Rodion2021-12-05 15:42:55

Service Oriented Architecture

Rodion, 2021-12-05 15:42:55

Good afternoon!

I immediately apologize if the tag is incorrect: there are problems with this. I ask and allow me to correct

it. Briefly:
- There is a storage of heavy files (about 1TB for each)
- There is a set of microservices-workers who, according to the task at a certain moment, want to download a file from the storage and at a certain moment upload it back
- Between the storage and microservices - sit down one, local
- The services themselves are written in Python
- File transfer is currently organized by opening subprocesses (standard library subprocess ) with the command scp /local-file [email protected]:remote

I consider the current option not optimal and almost unmanageable. Are there any better practices for transferring large files back and forth? It is desirable that this works well in Docker containers via docker volumes .

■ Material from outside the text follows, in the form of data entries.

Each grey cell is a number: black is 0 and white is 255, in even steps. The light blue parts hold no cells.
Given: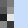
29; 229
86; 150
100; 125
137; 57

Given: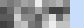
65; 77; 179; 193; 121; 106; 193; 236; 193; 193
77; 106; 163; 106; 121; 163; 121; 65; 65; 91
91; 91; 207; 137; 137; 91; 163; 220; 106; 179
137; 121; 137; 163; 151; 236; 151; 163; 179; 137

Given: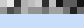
147; 78; 106; 177; 147; 147; 118; 161; 161; 118; 33; 106
205; 232; 47; 177; 190; 205; 47; 190; 21; 92; 92; 21

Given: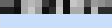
28; 28; 14; 170; 199; 155; 14; 44; 199; 14; 170; 170; 28; 184; 44; 44
99; 99; 28; 170; 184; 170; 60; 28; 184; 14; 199; 184; 86; 155; 143; 127

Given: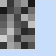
24; 69; 96; 40; 108
56; 164; 137; 40; 82
82; 137; 69; 177; 137
96; 151; 82; 69; 192
121; 192; 108; 40; 56
177; 56; 121; 151; 24
206; 151; 56; 121; 121

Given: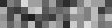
44; 128; 102; 218; 159; 159; 102; 159; 73; 44; 73; 128; 188; 159; 159; 73
144; 73; 159; 44; 31; 89; 73; 60; 128; 89; 144; 144; 128; 188; 128; 188
159; 102; 144; 89; 188; 60; 116; 173; 144; 44; 204; 144; 218; 173; 116; 128
173; 73; 60; 89; 188; 204; 89; 116; 102; 116; 204; 159; 128; 188; 60; 102

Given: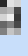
40; 226; 212
103; 128; 72
128; 196; 169
169; 183; 72
212; 238; 56

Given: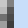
112; 74
158; 60
185; 86
199; 128

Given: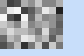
80; 119; 187; 49; 119; 201; 80; 201; 119
107; 187; 159; 232; 217; 159; 187; 94; 174
134; 232; 245; 65; 94; 146; 232; 201; 33
159; 65; 80; 174; 146; 201; 134; 134; 174
174; 217; 187; 187; 159; 119; 217; 119; 107
201; 174; 134; 217; 134; 159; 174; 146; 94
245; 80; 49; 245; 107; 187; 134; 146; 107
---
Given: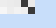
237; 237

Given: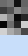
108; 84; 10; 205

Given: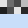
226; 77

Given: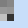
126; 149

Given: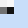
241; 19

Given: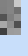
129; 133; 146

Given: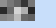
143; 104; 187
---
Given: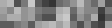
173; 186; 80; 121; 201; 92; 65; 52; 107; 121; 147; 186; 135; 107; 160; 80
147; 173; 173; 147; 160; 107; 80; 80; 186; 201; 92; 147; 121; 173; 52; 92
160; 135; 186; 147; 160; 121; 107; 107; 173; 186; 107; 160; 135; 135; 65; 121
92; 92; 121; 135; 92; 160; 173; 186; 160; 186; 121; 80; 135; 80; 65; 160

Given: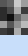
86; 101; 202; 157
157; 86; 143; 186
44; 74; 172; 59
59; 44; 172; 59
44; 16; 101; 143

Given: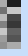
113; 199; 199
144; 170; 170
199; 97; 97
156; 84; 84
186; 69; 69
129; 55; 55
170; 29; 29

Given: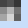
165; 213; 97
139; 181; 113
68; 81; 54

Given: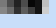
134; 107; 48; 92; 60; 19; 205
121; 76; 34; 76; 7; 19; 191

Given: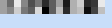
160; 134; 205; 119; 94; 217; 1; 94; 191; 42; 176; 191; 13; 67; 191
160; 106; 233; 134; 79; 119; 42; 94; 160; 27; 176; 205; 42; 55; 233
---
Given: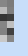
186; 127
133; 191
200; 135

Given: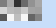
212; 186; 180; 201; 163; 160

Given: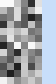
185; 132; 218; 113; 182; 239
51; 184; 111; 88; 193; 101
119; 226; 147; 174; 148; 106
211; 106; 43; 179; 135; 108
80; 142; 31; 203; 74; 161
242; 203; 142; 173; 202; 166

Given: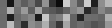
110; 177; 111; 154; 94; 163; 96; 88; 75; 99; 131; 151; 41; 83; 135; 112
108; 188; 108; 45; 141; 126; 175; 102; 56; 165; 98; 110; 99; 83; 94; 150

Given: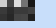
58; 43; 58; 58; 64

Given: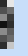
81; 109
17; 46
81; 106

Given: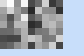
163; 211; 158; 123; 41; 195; 141; 139; 50
165; 101; 184; 186; 45; 59; 175; 187; 154
74; 68; 70; 175; 198; 181; 119; 123; 211

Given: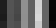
30; 84; 73; 144; 97; 212; 100; 6
35; 84; 78; 144; 97; 202; 100; 9
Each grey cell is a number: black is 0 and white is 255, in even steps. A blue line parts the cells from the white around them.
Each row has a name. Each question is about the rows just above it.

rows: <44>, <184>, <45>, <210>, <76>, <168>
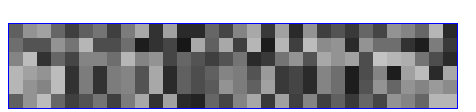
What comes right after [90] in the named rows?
[147]
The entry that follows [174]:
[116]
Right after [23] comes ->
[168]
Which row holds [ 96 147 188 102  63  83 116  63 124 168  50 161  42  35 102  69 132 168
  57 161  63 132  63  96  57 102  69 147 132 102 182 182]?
<168>
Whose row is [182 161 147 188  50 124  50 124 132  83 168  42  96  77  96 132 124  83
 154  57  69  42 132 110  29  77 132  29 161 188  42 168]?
<210>
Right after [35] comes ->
[102]

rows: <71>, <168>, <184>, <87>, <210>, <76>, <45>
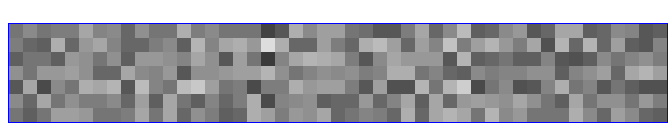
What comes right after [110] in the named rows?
[87]
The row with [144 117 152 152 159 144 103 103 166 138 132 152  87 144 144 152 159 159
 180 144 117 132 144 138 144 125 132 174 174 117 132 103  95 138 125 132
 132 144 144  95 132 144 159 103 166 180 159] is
<87>

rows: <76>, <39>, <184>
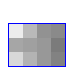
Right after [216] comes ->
[179]
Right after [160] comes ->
[152]
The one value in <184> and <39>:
[152]
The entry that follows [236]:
[185]
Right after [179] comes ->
[152]

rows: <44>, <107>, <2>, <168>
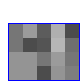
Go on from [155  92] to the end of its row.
[175  76]
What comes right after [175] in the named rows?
[76]
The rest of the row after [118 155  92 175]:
[76]
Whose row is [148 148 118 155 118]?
<2>
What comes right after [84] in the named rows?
[182]
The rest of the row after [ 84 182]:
[111]
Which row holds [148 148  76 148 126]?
<168>

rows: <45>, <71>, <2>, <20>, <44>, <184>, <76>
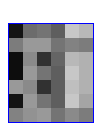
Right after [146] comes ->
[153]
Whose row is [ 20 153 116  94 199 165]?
<184>
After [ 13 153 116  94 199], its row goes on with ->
[177]
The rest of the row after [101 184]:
[177]

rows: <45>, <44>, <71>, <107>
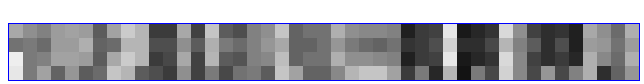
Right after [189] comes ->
[99]
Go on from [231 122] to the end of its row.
[162  99 150  92 107 197 181  92  78  59 143  65 122  72 114 122  92 197
 162  99  99 136 181 197 197 162  59 122  39 181  19 122  72 210 136  72
 150  72 129 175  46  99 150]
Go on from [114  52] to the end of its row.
[ 59  78 210  46  46  72 181 129  92  46  78  32 156 150 114 156]
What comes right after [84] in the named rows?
[129]
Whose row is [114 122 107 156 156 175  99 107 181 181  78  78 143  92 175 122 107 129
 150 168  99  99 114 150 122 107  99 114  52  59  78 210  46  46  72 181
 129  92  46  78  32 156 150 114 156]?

I'm considering a variant towards pure Nginx (the usual return of statics) or the solution found by minio (which I have not studied yet).

Reply

Answer the question

In order to leave comments, you need to log in

2 answer(s)

I

Ivan Shumov, 2021-12-05
@inoise

Depends on the nature of file processing and division of responsibility. There are both options for s3 storages, as well as streaming through Kafka, and network protocols that do not disappear anywhere (nfs and iscsi, if I remember the abbreviations correctly)

U

uvelichitel, 2021-12-05
@uvelichitel

The fastest way to transfer between nix systems is with the nc command . You can use it instead of scp .
If the processing profile is such that the microservice often uses the same heavy files, then it is possible to keep a local copy of such a frequently used file on the machine with the service. Synchronize with the repository with the rsync command . In this case, only the changes made will be transmitted, the traffic will be significantly reduced, and it will work faster.
Well, the first thing that comes to mind is the obvious question - why not run processing on the storage machine so as not to drive heavy files?